Plus the government is in on it. They're effectively handing a subsidy to coporations who can jump the hoops versus those who hire and then train locals.

The pitch goes like this: give the immigrant the promise of America if they just serve the masters for ~10 years (or forever if you're the wrong race of immigrant[1]), keep them subservient by continuously threatening deportation at the loss of employment (short window to rehire). Limit the max number of H1B years to ensure increasing dire circumstance. Don't give them representation (despite taxation) so they can't feedback on the system.

Now, an H1B doesn't have always have all the features of a millenial, such as they usually don't have student debt, but the student visa can fix that.

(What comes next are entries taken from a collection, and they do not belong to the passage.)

A small network was trained on made-up records. Each row is its average activation on records with the value named, seen along a few directions.
Related values have similar rows: they may be neighbours, one step apart, or belong to one group.

Other fields vary at random and push rows far along one fixed direction, the same in every table; ignore that.

ZUF, 17 values:
kufig: [-14  -8 -13  12  -5  -1   0   9   1   2   8 -10   0  25 -20]
vitet: [-15  17 -71  21  25 -24  24  26   5  -3 -39  14  24  13  16]
kud: [ 12   3  19 -11   5   4 -36  -4  -7  -2  20 -25 -20 -14   2]
loz: [ -1   1  64 -19 -21  38  16 -28  -8  29  36 -33 -16 -10  -9]
zipe: [ -4 -32  30 -15 -38  10 -14  -1   8  12  17 -37   4  18 -36]
lofil: [ 28 -12  66 -43 -30  27 -32 -14  -7  14  30 -43 -53   9 -21]
rad: [ -3  11  -6   6  25 -15 -33  10  11 -16  -9   8  15  -2  15]
vuzi: [-17  21 -26  14  12 -25  32   5  -6  -8 -31  49  27 -21  31]
rab: [  2 -35  48 -36 -25  18  12 -24  12  10  25 -59 -49   3 -23]
dubu: [ 11  -6 -25   8   5 -12  32   5   9 -19 -16   1   2   9  -6]
sokop: [  8  31 -38  14  18   6   3   3  -7  -1 -15  50  18  -6   4]
sakeb: [ -7   7 -23  23  21 -12  29   1  16 -15 -21  17   1  -8  32]
did: [ -3  53 -78  57  45 -26  15  15 -18  -1 -47  92  43 -17  34]
ravu: [ 17 -23  55 -42 -44  46 -31 -18  -9  24  37 -42 -49  -3 -37]
tila: [ -1 -16  28  -8   0   5  24  -3  16   1   9  -8  -8 -18  -1]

[1]: https://www.washingtonpost.com/immigration/the-employment-gr...

What could possibly go wrong?!?
Yeah this is it in my experience. It looks like they're optimizing for age, but they're really optimizing for cost and ageism is a side-effect.

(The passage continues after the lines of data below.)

These are the activations of a small neural network, seen along a few directions. Each row is one input.
In each table, some parts of the input vary, and every possible input appears once, in random order.
A made-up example of a description, with smaller parts first: ring(5) and (point or ring(11) or (values(2) and line(6))).
Shared parts are said once, and a part with two or three values counts as separate values.

Other details of the inputs vary at random and push rows far along two fixed directions, the same in every table; ignore that.

Table:
x1: [-5.08  1.78  6.23  0.99  8.26  0.27 -2.02  3.52 -1.04 -1.43  0.41]
x2: [-1.43 -3.51 -2.53  1.87 -2.08 -2.56 -2.22 -3.54  1.67  0.01 -0.57]
x3: [ 2.55 -5.55 -3.95  2.43 -7.45 -5.28 -3.88 -7.07  2.39  0.37  2.89]
x4: [-0.04  6.29  3.48 -0.30  5.50  2.48 -0.89  4.93  3.80  0.26  2.41]
x5: [ 1.21 -0.02 -3.73  2.04 -3.09  2.58  1.14 -1.06  1.17 -1.62 -3.34]
x6: [ 2.40 -2.71 -6.83  2.78 -0.96  3.21 -3.45  7.76 -5.20  7.87 -0.62]
x7: [ 2.25 -3.49 -3.69  0.04 -7.97  1.61  2.45 -7.25  2.09 -1.10 -3.57]
x8: [-4.40  0.70  5.39 -2.39  6.74  0.08 -2.70  2.59  0.69  1.03  4.56]
x9: [-0.15  6.83  4.84 -3.25 -0.67 -4.33  5.86 -5.91  8.46 -9.14 -1.22]
x10: [-0.81  5.91  2.56  0.69  6.08  2.55 -0.56  5.39  2.79 -0.76  1.51]
x11: [ 1.23 -2.43 -6.10  1.48 -5.56 -2.18  2.71 -3.70 -3.28 -2.36 -5.30]
x12: [-1.11  5.41  5.80 -2.68  4.75  3.89  0.48  3.54  2.93  1.18  3.07]
x13: [-1.43 -7.23 -4.72  5.48  1.39  5.98 -5.26  5.48 -5.59  8.44 -1.36]
x14: [ 6.39  2.29 -2.01  0.94 -5.65 -1.05 -1.69 -4.16  5.33 -0.02  1.88]
x15: [ 5.71 -2.15 -4.19  1.46 -3.39  0.95 -5.29  7.66 -4.02  9.46  6.53]
x16: [-3.64  0.94  5.17 -1.33  7.17 -0.86 -2.82  3.97  1.48  0.97  4.47]
x17: [-1.46  3.81  5.75 -5.92 -0.93 -6.81  7.45 -6.85 -0.28 -9.52 -0.83]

I've seen this happen at almost every job I've had: Senior engineer with 10+ years experience works 40-50 hours a week and gets laid off. Senior engineer is opinionated about how things are implemented and can come across as "difficult." Two junior engineers are hired for about the same cost and are pushed to 60+ hours a week. They'll do literally anything you tell them to. Non-engineer management sees a win but then eventually gets mad about codebase issues like it's unrelated, and end up churning through juniors trying to fix it.

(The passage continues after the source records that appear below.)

These are the activations of a small neural network, seen along a few directions. Each row is one input.
In each table, some parts of the input vary, and every possible input appears once, in random order.
Descriptions start from the smaller parts, as in this example, which fits no table here: one of 2 separate values, together with either a single point or one of 9 places along a line or (one of 5 places around a ring, together with one of 6 places along a line).
Shared parts are said once, and a part with two or three values counts as separate values.

Table:
r1: [ 18   6  19 -16  62  52  25  10 -33 -45  -6 -17   6  50 -38]
r2: [ -6  30 -17  21 -40 -31   7 -17  21 -10  -5  14 -31  38 -14]
r3: [ 15 -10  55  16  27  55  18 -14 -36 -61  20 -13  -1  50 -25]
r4: [ 15 -27 -16 -21  20  -3 -14  10 -21  33 -16  14  39 -31  60]
r5: [ 12 -15  25   4  55  27 -15   2 -44 -50 -10 -38   2  40 -55]
r6: [-11  18  -5  19 -39 -11   7 -18  30  18   8   8 -34   8 -15]
r7: [-11  -6 -11  17  -2  14  -7 -18  33  19  16  21 -24 -16  45]
r8: [  5 -29 -12 -21  -1 -12  -5  22  -1  12  -7   9  27 -43  29]
r9: [ -2  -3 -14  16  18  25 -17 -29  14  40   3  25 -12  -5  77]
r10: [ -9  20 -25 -23 -26 -52  -5  29   0   0 -15 -18  13  15 -35]
r11: [ -1  -3  -4 -23 -39 -35   7  22  -4  11 -17  -5  16 -19 -30]
r12: [ -9   1   0 -14 -15 -25  -3  22   7  17   7 -10  24 -57  -9]
r13: [-16  17   6  24 -21  -4   3 -22  33  16  24  12 -27 -30  10]
Describe the family of inputs behind these rows.
> either one of 3 separate values or (one of 2 separate values, together with one of 5 places along a line)
Change only the choice among 2 separate values in r11. List by row number the other rows that result.
> r6
Change only the choice among 2 separate values in r13. List by row number the other rows that result.
> r12

Table:
r14: [ -3  12 -11 -14 -23 -31   3  20  -1  -7 -17 -13   5   8 -44]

Another alternative is outsourcing of course, in which you can end up with a small team for the short-term cost of one senior engineer... and a lot of the same problems with the junior route.

It feels like one of those risk problems where people are happy about the short-term gain but fail to look far enough ahead to see the long-term issues.

Some anecdata to add to the case.

My first job out of school was as a startup founder (10% ownership) where our new CEO was a sales guy from a healthcare company. Great at raising money, but no deep technical knowledge. We were building a music search recommender using mfcc spectrograms and ML. He decided to fire all the engineers and hire out to cheap overseas hotspot. We weren't especially expensive, being young guys, but nevertheless you could get 3 for 1 overseas...

The company shut down a few months after the local engineers left.

I would argue that the entire corporate structure is designed like this. I've seen it in every industry I have worked in, it's a quarter by quarter slog to see some decrease in cost and increase in profit.

It's part of reason that I feel like everyone is looking for that fabled "exit" and building a sustainable business just doesn't really exist..

> Two junior engineers are hired for about the same cost and are pushed to 60+ hours a week. They'll do literally anything you tell them to. Non-engineer management sees a win but then eventually gets mad about codebase issues like it's unrelated

The “lord of flies” cultures these teams become can be astoundingly horrible and toxic. Imagine a lot inexperienced people trying to one up each other, no one providing any direction whatsoever. I happily left one such team not long ago!